Cartography is a blend of art and science. But can art be used as covariates in making digital maps? According to a new research yes, and the results are comparable with using real covariates.
Ecology mappers face the same problem as DSMers, which covariates should be used for digital mapping? Machine-learning algorithms supposedly can handle a large number of predictors and even select and identify the relative importance of the covariates. In a Species Distribution Modelling (SDM) study, the researchers tried to see what happened if classic paintings were used as covariates.
The authors from Sweden and France predicted the distribution of 509 European species (independently) using 2 scenarios: 20 fake predictors derived from classical paintings, and 20 climatic and topographic variables.

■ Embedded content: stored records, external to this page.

128 stands for zero in the data rows.
Some points:
[ 71 110 102  82 127  99  10  89 135 102 138  67 130  86 194 149  79 197
 106  90  74  62 198 132 203 127 212 133 168 200  69 127]
[121 103 108 174 162 155  77 149 206 132 161 122 135 183 203 139 152 123
 109 133 143 145  62 112 132 121  71 140  57 140 134 117]
[ 99 180  94 129 141 123 157 164 116 138 127 184 100  80  40 138 111 152
 123 126 127 158  65 135 122 112 103 128 167 150 103  91]
[119 128 149 131 118 140 141 127 155 117 160 111  74  71  79 170 145 158
 149  90 105  91 131 131 100 140 119 148 176 153 132  97]
[105 163 169 107 118 161 252 105 145 122 144 143 192 153 155 108 107 149
 132  94 142 123 108 126 180 119  99 126 177 167 116 128]
[167 111 165 169 149 133 190 157 137  98 142 154 115  90 115 158 133 147
 107  95  97 152 116 141 103 136 157 131 149 115 163 105]
[126 109 172  71 139 134 207  81 127 107  77 149 177  86 114 143 165 134
  99 154 168 114  68 134 147 101 136 140 169 137 128 148]
[122 119 123 112 169 183 110 150 141 122 224  85 104 106 177 110 111 123
 126 168 151  98 134 147 132 100  81 126 124 119 143 111]
[131 126  59  78 143 132 143 136 178 113 132 139 158 151 128 121 115 145
  81 133 113  91 110 121 139 139  86  93 113  89 110 119]
[166 133 110 169  82 114 161 135 112 143 136 145  80 102 103 147 127 152
 118 102 145 122 158  71 118 131 104 125 153 139 145 118]
[151 182  79 130 126 151 193 148 140 110  31 109  72  80 109 115  97 122
 118  86 162 175 123 106  78 128  93  96 118  87 176 144]
[ 79 169 108 147 131 116  45 143 108 152 102 214 135 120 168 138 143 111
 108 135 154  62 141 167 132 197 169 177 127 139 118 141]
[155 113 117 135 105 110 152 167 153  95 142 158  75 234  69 141  96 171
 143  55  85 114 146 109 122 155 153 134 143 193 141 118]
[146 183 120 117 135 162  79 107 102 105  97 186 158  95 119 130 132 127
 148 142 127 121 169 159 118 130 111  65 128 130  73 155]
[115  92 138 121 122 116 124 119  91 145  99  60 146 176 167 116 151 104
 182  75 114  59  95 107 121 123 104 141  90 131  97 134]
[116 176 104  58 161 134 159 149 129 106 112  74 170 148 147 134  97  41
 187 123 104 106  92 115 134 131 176 142 148 165 109 114]
[109 100 108 125 115 166 100 133 113 173 109 124 120 127 200 115 136 159
  80 135 164  76 172 139 124 110 134 114 128 149 162  23]
[187 160 138 130 118 124 147 163 134 139 139 138 117  94 106 108 125  92
 133 103 106 169  67 136  72 191  88  85 137 120 136 194]
[ 76 143 139 109  99 164 148  39  73 137 156  91 160 172 132 108 133 117
 105 140 141 146 184 118 106 145 116 108 129 144 155 109]
[128 119 161 147 135  95 138 126 139 150 150 156  30 129 106  74 148  83
 157 130 152 165 150 162 123 127 142 144 153 157 102 177]
[110  72 126  86 182 117  97 133  99 112 123 139 179 146 120 122 125 138
 102 119 118  87 157 104 140 120  72 103 121 112 126 124]
[165  99 101 203 126 106 135 120 159 156 122 111 106 131 115 100 159  63
  83 134 165 137 154 128 118 161 118 122 134  80 108 136]
[140  78 100 105 139 129 113 179  94 125 116 136 144 131 219 144  89 170
 162 130  99 145 145  86  79  97 181 169  81 145  74 112]
[129 112 126  57 165 138 112 141 126 149 106 129  87 113 215 128 126 168
 103 125 146  89 167  79 141 118 175 136 145  86 116 134]
[157 191 141  91  74 111 129 127 117 124 119 169 140 148  99 136  94 110
 139 180 185 157 218 165 146 129 117 126 107 117  97 152]
[ 93 130 190 132 118 127 137 139 177 116 120 153  76 118  89 223 118 103
 122  81  93 137 156 130 128 161 134  98  95 152 144 145]
[156 173  66 114 103 121  55 115 100 128 154 174 124 152 106 176 130 121
 176 151 108  95 135 138 141 174 145 153 139 131  68 157]
[122 100 111 181 124  91 120 120 120  99 126 123  88  97 145 143 111 138
 104  61 134 105 160 129 143 137 172 136  70  68 185 125]
[166 149 158 121 110 115 145 118  97 108 119 142 135  80 117 138 111  88
 181 152  86 166 155 213 134 134 155 118 216 128 112  63]
[158  87 117  77 147 132 190 161 102 138 128  95 126 103 114 190 119  58
  73 204  94 189  96 146 146 107 175 150  69 138 113 113]
[ 95 131 127  43  97 161 130  87 121 149 145 112 142 173 140 133 146 145
 117 108  95 143 114 119  90 134 163 152 184 134 161 127]
[155  62  73 134 111 145 139 149 124 157 126 102 113 133 211 122 149 115
 135 155  89 154 139 113 113  96 134 152  81 146 130 151]
[118 115 110 143 175  83 155 123 159 119 140 114 107 116  61 162 111 146
 161 109 143 151 123 154 180 125 122 120 159 145 164 142]
[109  70  75 143 103 133 153 177 108 152 153  83 149 114 203 119 129 155
 123 141  98 123 140 142 112 101 177 153  99 230 120 149]
[150 102 137 175 110 143 119 143 135 124 143 117 157  99  76 121 199 154
 140  78 112 189 127 132 114  59 169 133 126 120 137 165]
[138 150 169   6  91 112 103 122  84 109 150 103 168 147 129 121 115 158
 161 103  93 109 177 111 196  80 104 155 156  90 147 127]
[215 129 154 150 118 152 125  60 129 118 138 126 161 100 167  98 164 121
  92 141 157  89  66 142 107 154 116 113  81 107 147  84]
[123 215 182  61 121 172 166  62 141 149 131 169 135 182  88 104  79 148
 151 164 134 223  32 106 126 125 111  88 169 154 111 133]
[135 137  98 176 108 127 124 176 155  98 119 109 129 120 128 132 120 100
 154  99 166 112 168 150 123 139 196 123 155 101  77 164]
[121 126 146 124 155 126 125 146 168  62 128 158 183 171 145  98 164 131
 128 160 139 157 127  98 118 122 127 114  61 137 120 109]
[148 131 130  64 177 103 137 118 142 124 129 100 154 140 139 178 154 156
 195 174 156 188 129  98 145 121 105 116 153 184 112  86]
[ 98 109 130 129 115 130 110 191 125  71 122 115  87 101  90 136 133 122
 110 115 117 141 194 144 143 122  91 120 169 161 186 105]
[ 89 147 146 103 163 158 134 137 150 194 194 109 141 111 173 119 105 105
  62 110 135 145 130 112 128 118  99 126 125  74 100 122]
[ 60 132  94 132 132  86 125 141 153 134 143 123 138 110 106 139 130 172
 156 101  95  63 212 189 105 139 117 164 135 126  98 176]
[147 134 138 163  90 153 139 109  97 115 108 187 113 106 112 110 138 100
 151 192 151 129 118 105 111 193  52 112 125  92  73 158]
[ 69 119 122 222 138 128 118 124  97 145 137 150 106 105  94 135 144 123
  88 107 162 116  88  93  36 146  70  89  95  68 179  91]
[151 132 128 182 119 147  59 138  99  99  71 170 137 144 133 165 117 114
 151 153 146  80 125 143 120 126 118 141 152 139 119 183]
[187 111 163  84  98 150 179  86 142 168  98 133 173  95 124 154 166 140
 113 134 103 118  68 138 177 161 142 133 148 162 129 158]
[156 187  91 183 133  99  48 134  95 142 137 121 138 159 166 146 142 149
  91 144 126 101 169 190 155 144 153 166 135  77 120 197]
[140 119  90 157 112 116 122 105 134 115 155 116 106 142 116 162 101 126
 133  32 138 110 145 137 193 138 180 143 235 167 114   9]
[125 138 141 162 161 156 147  92 117 149  76 117 146 171 154 141 255 101
 128 149 106 170  94  95 186 146  63 105  69 131 154 113]
[133 106 123  63 152 158 134 100 151 178 102  99  76 144  69 100 117 130
 108 158 115  67 114 123 108 108 125 114 117 130  79 109]
[112 183 127 193 114  91 101 165 143 100 164  84 114 141 122 147 164 159
  94 113 117 103 135 112  51 151 161 101 137  86 190 126]
[152  80  93 186 111 114 129 139 139 108 170 164 132 102 102  68 183  92
  90 110  98 132 139 103 166 159 168 128 101  90 190 139]
[113 169 119 237  80 123 103 139 143 154  99 117  87  98 123  98 113 147
  85 104 136 147 160 103 151 121  68 142  76  79 156  89]
[193 144  91 167 142 124 108 109 153 151 133 103 105  95  88 104 124  96
  89  75 150 108 216  86 111 109 110 113 113 143 189 121]
[138 125 135 114  96 115 131 105 175 131  95 187  96 129  75 135 124  74
 194 127 156 160 112 190 106  21  74 117 134  96  93 161]
[ 91 151 139 204  97 141 116 154 102 131 131 142  81 133  99 128 145 136
  91  92 129 107 113  79 159   0 168 112 134 107 124 148]
[117 153 133 103 149 152 127 148 117 161  95 164 151  98  76 136  68  86
 191 100  84 159 126 145 153 154 152 127 176 125 195 149]
[137 106 132  55 160  81 147  95 153 124 128 165 118 190 130 135 123 133
 102 134 118  99 104 122 155  96 177 128 170 106  74  80]
[105  91 133 112 106 134  91 103 161 154 117 124 152 120 136 149 113 153
  92 136 105 133  92 108 113  92  91 115 138  80  94 104]
[129 170 157  96 116 138 138 162 120 139  97  42 148 177 159  87 209 101
 138 132  84 129 123 180 101 131 142 104 109 118 106  92]
[ 74 146 158 125 132 142 142 102 109 141 116 128 137 191 106  63  96 137
 151 203 144 151  28 130 147 120 130 108 133 127 199 117]
[140 165 108 101 114  90 178 135 148 158 139 182 112 127  73 152 129 119
 195 153 199 151 120 174 106 123 124 116  98 110 138 175]
[ 72 148 134 178 132 109 144  67 145 149 117 135 126 106 169 104 175  80
 156  71 183 165 146 164  91 158 105 136 107  25 129 147]
[109 119 173  92 184 115 124 135 109 164 108 124 148 155 116 133 122 170
 184 189 116 168 118  94 138 133 200 129 116 165 158  99]
[ 75 128  54 125 145 135 133  85 133  93 155 121 152 133 136 113 157 128
 174 189  31 157 129 105 146 106 109 104 126 165 124 129]
[109 106 131 155 109 136  83 119 153 149  98  64 167 164 152  43 118 103
  79 131 157 160 114 108  95 124 118 135 101 124 125 127]
[166 106 162 129 126 108 168 135 132  98 168 182 147  48  71 128 107 154
 140  95  85 184 152 111 121 137 131 147 109 148  75 102]
[159  74 162 146 128 110  78  57 129 128 153 109 158  79 137  75 100 152
 126 170  85  14 153 120 152 116 211 167 116 159 160 146]
[103 134  42 105 131 101 100 128  74 101 131 117 101  88  82 131 119 189
 138  61 169 130  89 187 167 107 185 140 130 146 132 115]
[146 119 157 133  95 119  92 148 122 149 175 106 123 117 106 141 118 137
 169 100 182 163 128 184 119 185 155  95 128  98  97 142]
[160  90 110 221 111  85 102 204 121 201 116 158 198  86 186  78 122  96
  79  84 119 109 155 111 125 160 103 104 107  97 178 145]
[102 141 152 114  90   4 115 129 121 106 110  98 108 104 193 102 131 100
  79 166 131 112  56 110 103 132  71 132 120 158 140  96]
[ 90  93 134 163 115 137 126 157  42  74 164 135  96 122  76 124 127 125
  93  74 147 122 142  97 155 155 130 151 110 117 120 134]
[119  78 115 173 118 139 175 116 111 141 117 177 120 140 154 151  78 146
 174 179 144  96 131 164 147 149 131  11 148  85 123 165]
[148 107 175  85 167 120 106 118 148  73 137 206 103  96  66 141 134 137
 145  88 153 187 121 129 128 110 151 111 144 199 145 145]
[113 142 152 110 137 127 152 213 144 181  88  72 156 152 141  62 103  88
 135 144 151 115  91 123 123 154  70 149  65 138 117 122]
[127 165 180 179 171 141 166  88 118 136 106  57 175 165 140 160  32  96
 160 166 119 136  99 102  93 107 136 128 147 143  65 116]
[193  90 116 161 120  99  96 137  75 114 147 137 107 130 177 115  91 100
 127  87  85 120 135 163 115 106 119 139 125  98 139 122]
[145 154 142  90 169 166 123 114 133 135 139  77  93 122 138 134 167 178
 130 133 111  62 162 126 162  99 144 115  72 128 113 133]
[112 123 134  72 140 179 129 128 131 122 115  96  95 148 118 129 100 199
  76 168 112 188 131 100 158 204  99 140 169  75  93 144]
[119 182 187 120 166 111 144 147 103  93 149 114 134 133 161  89 127 123
 105 144 121 102  93 102 150 107 107 120 137 169 132 145]
[119 133 123 209 139 103 161 150 151 120  76 141 118 126 104 110 176 149
 162 163 189 175 159 136  87 182 118 138 129  88  72 151]
[121 126 117 127 136 167 146 103 158  84 132 136 117 173 156 138 126 143
 150 162 139 146 106 132 144 137 106 244  87 147 175  97]
[122  96 149  72 101 169  98 236 149 113 166 107 150 116  92 156 107 151
 142 178 129  80 128 113 166 103 158 150 180 109 128  82]
[170 104 146  88 107 179 124  85 137 126 129 154 167 118 180 151  92 167
 133 132  83  83 128 153 113 110 178 176 124 149 150 135]
[125 121 133 138 158 148 146  88 154 128  98  98 166 144  82 165 138 106
 112 182 163 165 102  91  93 123 103 141  93 178 151 128]
[138 135 142 158 143 113  96 114  89 161 122 171 123 211 107 131 115 103
 100 159 169 123 155 186 102 167  58 136 129 128 131 189]
[107 109 104  78 102 120 122 104 124  96 163 118 131 157 199 158 178  96
 134 149 149 147  99  58  98 123 126 133 122 159 169 178]
These points spread out most along one direction. Take the direction at right angles to it along which they spread out most. Then take the direction at right angles to both along which they spread out most. Go by this last direction. For each point below, how far along it does it lie, from 0 to 99? 50 is the average, and the first point above lies past it. One standard deviation of the points above along it is 16.
[ 91 151 139 204  97 141 116 154 102 131 131 142  81 133  99 128 145 136
  91  92 129 107 113  79 159   0 168 112 134 107 124 148] 57
[ 90  93 134 163 115 137 126 157  42  74 164 135  96 122  76 124 127 125
  93  74 147 122 142  97 155 155 130 151 110 117 120 134] 62
[ 76 143 139 109  99 164 148  39  73 137 156  91 160 172 132 108 133 117
 105 140 141 146 184 118 106 145 116 108 129 144 155 109] 36
[215 129 154 150 118 152 125  60 129 118 138 126 161 100 167  98 164 121
  92 141 157  89  66 142 107 154 116 113  81 107 147  84] 27
[121 126 146 124 155 126 125 146 168  62 128 158 183 171 145  98 164 131
 128 160 139 157 127  98 118 122 127 114  61 137 120 109] 32
[140  78 100 105 139 129 113 179  94 125 116 136 144 131 219 144  89 170
 162 130  99 145 145  86  79  97 181 169  81 145  74 112] 37
[119  78 115 173 118 139 175 116 111 141 117 177 120 140 154 151  78 146
 174 179 144  96 131 164 147 149 131  11 148  85 123 165] 57
[137 106 132  55 160  81 147  95 153 124 128 165 118 190 130 135 123 133
 102 134 118  99 104 122 155  96 177 128 170 106  74  80] 53
[105  91 133 112 106 134  91 103 161 154 117 124 152 120 136 149 113 153
  92 136 105 133  92 108 113  92  91 115 138  80  94 104] 38
[ 89 147 146 103 163 158 134 137 150 194 194 109 141 111 173 119 105 105
  62 110 135 145 130 112 128 118  99 126 125  74 100 122] 32
[ 69 119 122 222 138 128 118 124  97 145 137 150 106 105  94 135 144 123
  88 107 162 116  88  93  36 146  70  89  95  68 179  91] 41
[158  87 117  77 147 132 190 161 102 138 128  95 126 103 114 190 119  58
  73 204  94 189  96 146 146 107 175 150  69 138 113 113] 42
[ 93 130 190 132 118 127 137 139 177 116 120 153  76 118  89 223 118 103
 122  81  93 137 156 130 128 161 134  98  95 152 144 145] 71
[148 131 130  64 177 103 137 118 142 124 129 100 154 140 139 178 154 156
 195 174 156 188 129  98 145 121 105 116 153 184 112  86] 49
[118 115 110 143 175  83 155 123 159 119 140 114 107 116  61 162 111 146
 161 109 143 151 123 154 180 125 122 120 159 145 164 142] 75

The predictors were transformed using PCA and the first 12 PCs were used to derive a model using MaxEnt (Maximum Entropy model commonly used in SDM).
The data was split into calibration and validation, and the performance of the model was evaluated using AUC and TSS.
AUC is area under the receiver operating characteristic curves. It ranges from 0 when there is a total mismatch between model predictions of presence and the actual data and 1 for models with perfect discrimination abilities. A value of 0.5 indicates that the model does not perform better than any model with a set of random predictors.
TSS (True Skill Statistic) was calculated as sensitivity + specificity − 1. Sensitivity is the probability that the model will correctly classify a presence. Specificity is the probability that the model will correctly classify an absence. +1 indicates perfect agreement and values of zero or less indicate a performance no better than random.
A workflow of the study, quite creative in creating fake predictors, and results show that it sometimes predict better than using real predictors. From Fourcade et al. 2017.
Their results showed that models that used paintings as predictors are often classified as good or even excellent according to the widely used evaluation measures. (Like DSM, some like to use some made-up classification of RPD to justify prediction to be excellent, good, afir .. etc.. AUC values are also being classified as excellent, good, fair, ..).
The authors conclude that the species modelling using unrelated predictors can achieve good results, and thus they question the current practices in terms of model evaluation and variable selection.
Someone could replicate this in DSM studies, but the main message is that I got out of it
- the model (MaxEnt) cannot select useful predictors, mostly it overfits the data
- the goodness of fit metric they used is insensitive. As I repeatedly warned, it is bad to classify goodness of fit into classes of excellent, good, fair etc.
- In the supplementary material (Figure below), the result shows that fake predictors usually perform less than real predictors. However, the difference becomes small with increasing number of predictors, again showing overfitting of the model.
- The SDM only evaluates the presence or absence for a species at a time. Thus there is always a random chance that a random model can predict better.
- A proper validation and selection of covariates is important. Don’t just trust “variable selection” algorithm.
Relationship between the number of variables used as predictors in SDMs and (A) the models evaluation metrics (real predictors in red, fake predictors in blue); (B) the mean difference (% ± standard-error) in evaluation metrics between models built from real and fake predictors. Results are shown for 100 randomly chosen species, and evaluations were carried out by splitting occurrences into training and testing points by geographic blocks (left column) or randomly (right column). From Fourcarde et al. (2017).
Given that SDM usually only evaluates the presence/absence for a particular species, I think they are more prone to getting random chance of fake prediction.
We did a similar experiment with Random Forests sometime ago, we created fake predictors using random values and predicted a continuous variable (C content). The results show that RF give excellent results on the calibration data, but not on validation data. We also talked about it in this article.
Fourcade, Y., Besnard, A.G. and Secondi, J., Paintings predict the distribution of species, or the challenge of selecting environmental predictors and evaluation statistics. Global Ecology and Biogeography.